Plaintiff's Complaint alleges that he did not learn he was replaced by a younger employee
until August 2012. (Doc. # 1 at ¶¶ 35, 36). His EEOC Charge, which was signed under penalty of
perjury, states that he learned of his younger replacement on July 18, 2012. (Doc. # 1-1). Plaintiff's
EEOC Charge was not filed until August 17, 2012, nearly a month after learning the identity of his
replacement. (Doc. # 1-1).
II.
Standard of Review
As a general matter, the Federal Rules of Civil Procedure require only that the complaint
provide "a short and plain statement of the claim showing that the pleader is entitled to relief." Fed.

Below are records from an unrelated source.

A landscape with many valleys, sampled at points; each row gives a point and its height.
From any point a ball rolls to the lowest of the 2 points nearest to it. It stops when none of these is lower. Distance is the straight distance between rows; heights are no part of it.
k751: 3,-20,-2,6,0,7,17,-12,-10,-11,15,5,12,-3,11,-8,1,-8,-12,-8,-1,-2,-5,8,18,-3  height 4.42
k572: -11,3,-5,-9,-4,-10,-14,-4,-4,-11,-7,5,-5,5,-2,28,4,18,6,13,3,8,8,-18,8,-5  height 1.25
k903: 13,23,-6,24,3,7,-14,-1,16,4,8,-13,0,-15,-6,-10,0,12,-12,23,11,1,9,-14,-9,-2  height 5.81
k917: 3,0,18,1,27,0,6,1,-6,-8,24,-11,4,9,-9,-32,4,-2,11,-20,-7,-4,-15,-5,2,-4  height 5.28
k348: 3,22,-12,2,-2,13,-4,23,6,33,3,-10,-19,-24,-3,-21,10,-15,-19,9,20,-2,-3,10,-25,1  height 7.04
k786: -1,39,19,12,-10,18,-5,5,13,21,15,5,-3,-14,-1,-4,-17,0,-2,-3,-8,5,-6,-5,-12,-11  height 6.41
k817: 4,-14,1,1,-1,-8,15,-24,2,-8,-16,-7,-9,0,7,16,5,1,17,-7,-18,13,6,16,-4,29  height 6.20
k462: -13,4,-15,12,15,4,10,6,-8,-15,18,3,6,0,14,-10,21,9,7,12,-3,26,8,-12,10,-7  height 1.87
k952: -12,4,12,-16,-21,-5,-11,-10,-12,13,11,14,-7,-4,-4,5,-10,21,12,-3,-11,-8,6,4,8,3  height 3.38
k766: -12,-12,-13,4,-3,16,15,-12,4,-6,-5,-2,12,24,-8,2,5,-3,-12,-7,-9,12,-1,19,16,6  height 5.94
k295: -8,1,-5,-14,0,1,-4,15,0,11,14,-3,-1,10,-18,-24,-7,-10,-14,-7,25,-5,-8,7,1,-5  height 6.11
k532: -10,-6,-11,13,2,21,3,-11,0,-18,4,-17,-18,20,-16,-2,12,-10,-12,11,-17,-8,4,30,4,4  height 3.93
k845: -10,-4,-14,-8,-8,-12,-6,6,16,10,-7,8,23,9,-16,-7,-15,3,-6,1,7,-5,-4,15,9,5  height 6.92
k434: 3,18,13,-6,-28,-5,6,1,22,22,-15,7,5,-13,6,8,-22,-8,4,-10,1,-1,-5,-1,-15,5  height 4.97
k280: -3,40,-6,-9,-15,-12,-13,14,24,22,1,-2,5,-26,-8,-22,-18,-2,-13,-6,24,17,2,-7,-1,3  height 4.22
k566: 15,-5,0,5,-6,-5,0,-7,6,5,-15,-16,-15,-3,-6,-10,-7,-10,-5,5,11,-8,8,11,-25,21  height 4.56
k65: -11,7,18,6,8,1,0,-12,-7,-33,9,1,3,-8,3,37,-11,-11,-5,-8,-18,1,-8,-1,18,4  height 2.08
k909: 3,-21,-7,-9,8,6,-18,-1,-3,-5,-12,6,9,24,-11,23,11,16,-11,4,7,-17,-4,-12,19,-21  height 0.79
k497: 3,-9,-15,-1,-1,9,-6,6,-4,1,-5,-18,-21,16,-10,-10,14,-7,-5,15,24,0,9,1,-14,3  height 4.78
k659: -12,11,15,-6,-2,-8,-11,-3,1,7,8,-9,-7,13,-21,-4,-3,9,25,-2,-13,-2,-3,14,-5,13  height 2.79
k263: -4,-11,14,-21,-5,-9,11,-6,-5,-9,3,-2,17,19,4,-12,0,1,9,-32,4,18,-14,-17,25,-2  height 6.54
k778: 14,-12,9,10,6,13,8,-20,-2,-5,13,8,-6,-8,12,4,14,2,17,-2,-26,-26,-12,12,7,-8  height 4.85
k245: 6,-15,-13,9,8,15,-5,1,-11,-4,-2,4,-28,-1,2,4,12,-7,4,24,-17,-27,2,18,-12,-6  height 5.87
k57: 6,22,-6,8,-11,1,3,7,33,26,-8,-11,6,-10,-5,-19,-5,-7,-2,1,16,9,-3,4,-18,11  height 3.99
k802: -2,22,-5,-13,-17,-15,-1,20,3,25,-19,4,-13,-19,6,-1,-11,-8,-5,-2,19,19,14,0,-25,6  height 5.30
k31: 2,33,8,12,6,-5,1,21,6,3,1,5,-7,-14,10,9,-8,-16,7,7,2,13,-8,-9,-22,-13  height 6.59
k405: 0,5,-6,7,12,11,22,9,5,5,-14,9,16,-1,12,-4,-13,-21,-17,-21,2,25,-1,-9,-9,-2  height 6.23
k339: 11,28,22,18,-4,14,-7,-6,6,9,11,-7,-17,-11,-3,1,-10,-3,4,8,-11,-8,-3,-6,-17,-5  height 6.47
k762: 11,11,-6,1,-15,-10,-10,13,14,13,-17,-15,-16,-16,-8,-9,-16,-14,-19,14,24,-9,2,6,-24,13  height 4.74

R. Civ. P. 8(a). However, to survive a motion to dismiss, a complaint must "state a claim to relief
that is plausible on its face." Bell Atlantic Corp. v. Twombly, 550 U.S. 544, 570 (2007). "A claim
has facial plausibility when the plaintiff pleads factual content that allows the court to draw the
reasonable inference that the defendant is liable for the misconduct alleged." Ashcroft v. Iqbal, 129
S.Ct. 1937, 1949 (2009). The complaint must include enough facts "to raise a right to relief above
the speculative level." Twombly, 550 U.S. at 555. Pleadings that contain nothing more than "a
formulaic recitation of the elements of a cause of action" do not meet Rule 8 standards, nor do
pleadings suffice that are based merely upon "labels or conclusions" or "naked assertion[s]" without
supporting factual allegations. Twombly, 550 U.S. at 555, 557. To be plausible on its face, the claim
must contain enough facts that "allow [] the court to draw the reasonable inference that the defendant
is liable for the misconduct alleged." Iqbal, 129 S. Ct. at 1949. To survive Defendants' Motion, the
allegations of Plaintiff's Complaint must permit the court based on its "judicial experience and
common sense . . . to infer more than the mere possibility of misconduct." Id. "[O]nly a complaint
that states a plausible claim for relief survives a motion to dismiss." Id.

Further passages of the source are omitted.